Teams can convert those materials into editable diagrams and timelines within the platform instead of rebuilding them manually. They can then explore and adapt those models and use an updated AI assistant to examine scenarios and relationships between entities.

The product is aimed at legal, tax, accounting and finance professionals dealing with arrangements that involve multiple parties, layers and obligations. Such work often relies on static files and legacy diagrams that are difficult to update or compare when transactions change.

Broader Inputs

The latest release also expands the platform's use of AI models. StructureFlow is using different models for separate tasks, including image interpretation and natural language reasoning, to improve how complex structures are reconstructed from source material.

This includes image processing and diagram reconstruction, which should help users interpret structures embedded in PDFs and older diagramming tools with less manual input.
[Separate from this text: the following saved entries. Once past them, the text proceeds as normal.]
Known rows, with every way that one mark hangs from another
nanetu[muve[manub[kore] nakuf]]: [ -1.4  15.6 -10.6 -12.6  -5.7   0.9  -5.2  13.2  -8.2  14.8 -10.3 -25.3
 -11.1  -1.2 -12.1  -7.6  22.1 -21.9   5.1  36.9  -1.4 -13.2 -13.5   0.7]
kore[rufi]: [  6.0  10.3   7.9  -9.3  -1.6 -12.5 -11.1 -13.4  -5.9 -12.5  12.5 -20.9
  -4.9  -2.0  16.9  27.8   1.8   2.8  11.0  35.5  -1.2 -11.1  13.7   2.8]
nanetu[muve[rufi]]: [ -0.7   7.2  -3.7  -6.5  -3.1   6.4   2.3  -0.3  -6.5   4.2   4.0 -23.3
   5.7  -8.2   5.8   1.0  19.7  -8.9  13.2  44.4  -5.8 -21.5  17.2   1.2]
nakuf[muve]: [ -6.6  -4.3  -3.7   2.6   6.1  -3.7  -7.5 -19.1 -14.9  -1.6   7.4  -0.5
   8.7   4.7   3.3  -0.6   2.1   6.0   5.3   6.3 -11.6 -18.1  22.9   3.6]
nanetu[muve[manub rufi]]: [ -5.2   1.5  -6.8  -6.0  -6.9  -6.0   8.0  -2.7  -9.6  10.5  -2.4 -15.6
 -10.1 -10.3  -0.5  -5.9  24.4 -14.3  13.9  34.8   2.7 -30.3  11.0   0.2]
pina[rufi]: [  5.6   1.8 -11.7  15.6   0.0   7.3   2.7  -4.8  -4.4  -9.4  18.4  -8.2
   1.5   6.8  22.7  -4.0 -17.4  26.0  -5.2  32.3  -4.0 -10.3  11.2  -0.8]
muve[manub[pina[rufi]] nakuf]: [ -7.1 -12.6  -6.3  10.9  -2.3   6.1   4.9  16.0   2.1   6.1   2.1   9.8
  -9.8   8.8  -5.6  -1.8  12.5  -4.7  -4.5   5.6  -0.1  -8.1  -1.7  -3.6]
muve[manub[pina] nakuf nanetu]: [ -8.6  -9.9  -0.9  -0.3  -3.4   3.2  -7.4  18.8  -3.2   9.6 -26.7   4.9
  -0.6   8.5 -20.1   0.5  30.2   1.1  -2.6 -10.2  -6.8   2.4  -2.0  -5.8]
muve[nanetu]: [ -0.4   4.5  -2.2  -1.8  -1.7  -1.2 -14.0  -4.3 -13.2  -5.0 -15.3 -16.5
  12.3   5.0   2.9   4.9   5.3  26.9  -2.4  18.8 -11.2  -0.2  10.0  -1.7]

The aim is to turn source material into diagrams and timelines that can be used for analysis rather than treated as static records.

One target market is professional services, particularly firms involved in alternative finance. In those areas, fund structures can involve multiple layers of ownership and control, making it harder for advisers and investors to maintain a clear view of relationships and dependencies.

According to StructureFlow, many organisations do not lack information; instead, it is fragmented across different formats. That creates practical difficulties when teams need to understand how entities connect, what obligations apply and how a change in one part of a structure affects another.

"For many organisations, the challenge isn't a lack of data, it's that critical information is fragmented across multiple formats, from static documents to disconnected diagrams," said Tim Follett, Chief Executive Officer of StructureFlow.

"By onboarding the latest AI models, we're making it easier to interpret and reconstruct that complexity into clear, editable models, so teams can explore scenarios, understand relationships and work with it in a more dynamic and effective way," Follett added.

AI Use

The update reflects a wider push across legal and financial technology to apply generative AI and machine vision to records that were not created for machine analysis. Contracts, ownership charts, fund diagrams and internal spreadsheets often contain useful information, but much of it sits in formats that are difficult to search or reuse without human effort.

By translating those records into structured visual models, software providers are trying to make analysis easier for deal teams, advisers and investors. The commercial case rests on reducing the time spent recreating charts and improving visibility over relationships within corporate structures, tax arrangements and investment vehicles.

StructureFlow said newer large language models also increase the volume of entity information and the complexity of relationships the platform can handle. Users will also be able to access improved models as they become available.

Follett said the quality of underlying information would shape the effectiveness of AI in professional work. "As AI continues to evolve, its value will increasingly depend on the quality of the information it can access. When complex structures are properly understood and modelled, organisations are in a much stronger position to apply AI effectively and realise meaningful outcomes from those investments."